No hay mucha gente que frecuente la alta montaña cuando está cubierta de nieve. En esta época, el esquí se practica en pistas a baja altitud, y solamente en primavera, cuando las condiciones de la nieve son más favorables, es cuando los adeptos del esquí de travesía se aventuran a subir montañas.
La mayoría de nuestros oficiales conocían muy mal los problemas de la montaña invernal y, en algunos casos, puede decirse que no tenían ni idea. Casi todas las misiones que nos encomendaban y que, con riesgos evidentes, cumplía con mi grupo o mi sección, carecían de toda utilidad real desde el punto de vista de la estrategia de la guerra… A pesar de ello, y siempre que las posibilidades de éxito me parecían alcanzables, solía presentarme voluntario. La mayor parte de mis compañeros no se hacían tampoco muchas más ilusiones que yo sobre la utilidad de nuestras misiones, pero actuaban de la misma manera. La guerra en la montaña no era para mí más que un juego, pero al igual que hacía con mis otros juegos en la montaña, lo disputaba hasta los límites de mis capacidades y de mi valor.

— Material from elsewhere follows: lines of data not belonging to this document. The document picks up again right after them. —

Each wall is flat, endless, passes through zero and stands at right angles to its row. A trip goes straight from one point to another. List the walls that it crosses, first one first.

Walls:
(1): [17 34]
(2): [-20  21]
(3): [-13 -28]
(4): [ 7 26]
(5): [ 11 -26]
(6): [30 17]
Trips:
[-40 -15] to [-10 -13] => 5, 2
[-11  -6] to [-13 -30] => 2
[40 -5] to [18 53] => 5, 2
[33  2] to [38 19] => 5
[-24   9] to [ 26 -30] => 4, 5, 2, 6
[-57  10] to [-26  19] => 4, 3, 1

Walls:
(1): [-28  16  48  37]
(2): [-25  16   8   0]
(3): [-18   2 -15 -35]
(4): [ 6  7 -1 -5]
(5): [ 10   6 -32  -6]
(6): [ 9 22 25 20]
(7): [  7 -12  -2  -5]
Trips:
[54 23 38  2] to [ 54 -21  57  13] => none
[ 25  30   2 -42] to [19 27 32 -5] => 7, 2, 5, 1, 3

Walls:
(1): [-25  -3  23  26 -31  15 -10 -39   3]
(2): [  9  22  17  23  26  -5 -28  16  24]
(3): [-39  -8 -25   5 -25 -15  -1  39  47]
(4): [ 29 -11  37  -6  12   2   0   0  -9]
(5): [ 20 -15 -33  47  28 -24  17  27  10]
(6): [-30  12 -13  29  -7  26   9 -19 -18]
Trips:
[ 2  5 -7  6 39  9  6 40  8] to [ 22   1   7 -20 -20 -21  49  29  -6] => 2
[ 25  -6 -22  -2  13  40 -14  11   5] to [ 16  17   1 -10 -60  36 -43 -30  -8] => 6, 5, 1, 2, 4
[ -7  -8   2  -6 -28  14 -30  -6  -3] to [-23  -5  11  24 -35  25   4  14  31] => 2

Walls:
(1): [  0  -8  27  20 -22   7 -23  19  -7 -11 -13   9]
(2): [ -4 -18  -4   0  22 -21 -19  14   6  27 -19  -3]
(3): [ 31 -17 -41  -1  17 -25   9  -3  13  21  -4  21]
(4): [ 20 -19  -1  -3   2 -38 -21  36  -7  33  12  -5]
(5): [-29  -5 -22  11  17  -5  10 -17 -21 -32  42  -6]
(6): [-19  33  17 -30 -36  40  18  29  12  -6  14  -1]
(7): [-14 -23  -4   1   9  16  13  -7  -5 -12   3  -7]
(8): [-35 -32  14  25 -38  20   8  36  -8 -15   3 -13]
Trips:
[ -3   1  -5  28  17 -34   5 -45 -39 -22 -11   3] to [  6 -11 -11  13 -18   6 -14 -47 -18   6  21  17] => none
[ 16   6 -24  23   4 -27 -47  10 -32  11  10   0] to [ -5 -52  -8  -9 -19  22  29  24   3 -45  -7 -13] => 8, 7, 2, 3, 6, 4
[  3  -5  -4  26 -12   8 -10  -8 -16 -11  27 -22] to [ -8 -32  14  12  26  34 -11  24  42 -20  -4   2] => 6, 2, 5
[ -9 -15 -41  -8 -30 -60  17 -17 -17   7 -16  25] to [-31  18  14  34 -12   6  -2 -10  28 -13   7  -2] => 8, 4, 2, 1, 3, 6, 7
[  2 -25  -8   0  -7 -17  37   7   8  -2  16 -27] to [ 12   6   1 -12 -16   8 -14  -8  -9 -16  14   0] => 6, 3, 4, 1, 7, 8

Walls:
(1): [  8 -37  17 -28  15  33  11  41  28 -30  32 -17  -5  36  -7 -31  13 -39]
(2): [-20 -10 -15  13 -23 -28  36  23 -16 -40  28  20  13  22  21  11  24  -6]
(3): [-15   0  49 -43  19 -31 -25  26  11  37  18  -3  14  -2  -7   2   9  14]
(4): [-13   5 -25  41 -10  27  34 -15 -17 -16 -12   1  29  26  29   7  12  -1]
(5): [ 14  36  29  -9  -2  -3  41   8 -27 -39  20 -10  35   8  -9   2 -17 -33]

La multitud de aventuras realizadas y el hecho de tocar con frecuencia la delgada línea que separa la seguridad y el peligro, línea que muchos transforman en una margen amplia, me permitieron adquirir una gran experiencia en la montaña invernal y en los aludes que muy pocos montañeros tuvieron ocasión de acumular.

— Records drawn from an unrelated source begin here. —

Each row of a before or after table is a point. The points were changed in one or more steps. Then noise was added and the rows were shuffled. The steps act on how far a point lies along the listed directions, d1 being the first. What was done? A step turns or swaps two directions, mirrors them in a line or flattens them onto one, adds a multiple of one to another, or multiplies one. Angles are multiples of 10 degrees, from the lower direction toward the higher: turns from -170 to 170, lines from 10 to 170 but not 90. Use the fewest steps. Two steps may share a direction if one is a turn and the other turns, adds or multiplies; they go together, in the order done. Otherwise the lowest direction goes first.
In the rows, 128 means zero.

Directions:
(1): [169 170]
(2): [ 86 169]
Before (13 x 2)
[[141 162]
 [ 84 165]
 [156 169]
 [153  90]
 [114  98]
 [147 107]
 [131 107]
 [112  44]
 [ 88 160]
 [ 31 123]
 [ 72  73]
 [155  79]
 [ 98  65]]
After (13 x 2)
[[192  98]
 [158 114]
 [132  30]
 [212 112]
 [ 90  84]
 [ 96  89]
 [ 93 142]
 [149 131]
 [ 87 157]
 [166 153]
 [178 155]
 [149 147]
 [183  73]]
Steps: turn d1 and d2 by 90 degrees

Directions:
(1): [176 138 173 139  52 121]
(2): [ 89 177  91 104  79 173]
(3): [149 113  56 190 107 114]
(4): [ 86  80 116  90  88  71]
(5): [ 77  83 162 178 114 172]
(6): [ 85 186 149 171 133  74]
Before (14 x 6)
[[ 96  87 101 149 191  46]
 [152 111 163  58 113 141]
 [163  85  61 109 178  95]
 [128 137 186 112 232 109]
 [ 87 184  96 206 122 169]
 [ 55 134  52 127 143  99]
 [139 139 110 124 112  77]
 [171 139 191  86 183  99]
 [130  95 216 112 144  85]
 [105 131 129 180  87 153]
 [175 115 129  70 140 149]
 [132 154 114 165 178 119]
 [ 86  88 119 107 184 183]
 [106 119 154 103  70 109]]
After (14 x 6)
[[136 130  84 121 119  80]
 [131 106 239  78 147  87]
 [152 139 210  58 215 104]
 [108 139 159  94  79 101]
 [116 135  70 190  93 185]
 [133 126 118 178  68 145]
 [ 86  55  96 166 175  66]
 [134 109 100 160 163 142]
 [132  99  57 169 191  99]
 [ 69 104 163 136 164 184]
 [145 154 146  88 170 139]
 [ 47 109  48 156 123 120]
 [111 106 216  78 233 139]
 [129 162 191  55 135 127]]
Steps: turn d1 and d5 by -30 degrees; multiply d3 by 1.6; flatten d4 and d6 onto the line at 20 degrees

Directions:
(1): [114 120 193 168  83 224 107 164 135 125 165 148]
(2): [128  69 191 157 112  50 143 159 147 181 111 167]
(3): [134 132 138 106 204 169 206 129 194 137 128 175]
(4): [133 100 122 100 193 150  94 149  72 215 171 112]
(5): [210 163 104  96  68 131 153 127  97 160 148 196]
Before (9 x 12)
[[138  88 148 137 162  66 153 110 161 142  97 142]
 [137 105 110  97 162 153 146 122 142 145 131 169]
 [129 134 128 156 120 249 105 161 148  96 169 133]
 [ 99  88 154 135 157 102 117 149 118 177 133 115]
 [170 133 117 100 168  91 177 159 128 175 126 180]
 [168 127 124 120 128  52 131 123  97 185 141 135]
 [159 120 133 138  91  45 116 127  75 172 135 164]
 [154 171  71  91 180 136 142 114 152 120 114 112]
 [ 91  76 128 155 113  36  85 127  90 123  89  75]]
After (9 x 12)
[[158 135 125 135  95  56 116 122  71 158 140 159]
 [136 112 154 170 111 219 113 174 156 123 159 150]
 [141 101 111  96 163 157 147 119 140 150 130 170]
 [169 143 106  94 175 104 174 151 129 165 128 177]
 [148 182  57  87 179 152 141 110 148 111 115 103]
 [ 89  87 119 145 123  53  84 125  85 110  94  66]
 [141 101 141 129 166  74 151 103 159 133  99 136]
 [163 134 115 114 138  64 127 118  90 173 144 128]
 [ 99  90 151 139 157 104 120 150 122 176 138 115]]
Steps: add 0.5 times d1 to d2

La ciencia que estudia la nieve se compone de datos técnicos relativamente precisos, que todo el mundo puede aprender en un manual, y de una especie de sexto sentido, formado a su vez por una aptitud natural y el almacenamiento de observaciones registradas más por el subconsciente que por la memoria propiamente dicha.
A lo largo de aquel invierno, aprendí más sobre el comportamiento de la nieve que durante el resto de mi vida y, sin embargo, bien sabe Dios que en mis tiempos jóvenes frecuentaba imprudentemente las laderas peligrosas.
En nombre de esta experiencia, muchos años más tarde —con motivo de un drama sobre el que prefiero no extenderme, pues fue para mí penoso hasta el punto de que me hizo cuestionar la idea que, hasta entonces, me había hecho de la solidaridad que existe entre montañeros e incluso entre los seres humanos— no dudé en levantar mi voz contra la incompetencia o la falta de valor de algunas personas, a pesar de todos los problemas a los que me exponía al hacerlo.
A pesar de las majaderías que pudo contar la prensa en aquellos días de 1957, quiero decir, una vez más, y los conocidos montañeros suizos que me acompañaron aportaron su testimonio al respecto en documentos escritos, que las condiciones eran buenas y que las vidas de dos hombres hubieran podido salvarse. Además, cuando desgraciadamente, un día más tarde, mis amigos y yo perdimos la paciencia y tomamos la decisión de salir contra la opinión de los responsables sabelotodo, cruzamos sin ningún problema las tres cuartas partes de las palas y los corredores supuestamente impracticables. Más tarde, a pesar de una capa de nieve fresca que había acumulado la misma ventisca que nos obligó a detener nuestro avance, las volvimos a cruzar para bajar. No debemos olvidar que, en aquella época, los guías italianos consiguieron llegar hasta donde estaban sus compatriotas Bonatti y Gheser, bloqueados en el refugio de Gonella, cuyo acceso tenía la reputación de estar expuesto a las avalanchas. ¿Por qué lo que era posible a un lado de los Alpes no lo era en el otro?
Para disparar unas ráfagas de metralleta sobre los supervivientes de un ejército cansado por cinco años de guerra, los oficiales del frente de los Alpes hicieron correr a sus hombres peligros mucho más serios que los que el Mont Blanc presentaba a principios de 1957.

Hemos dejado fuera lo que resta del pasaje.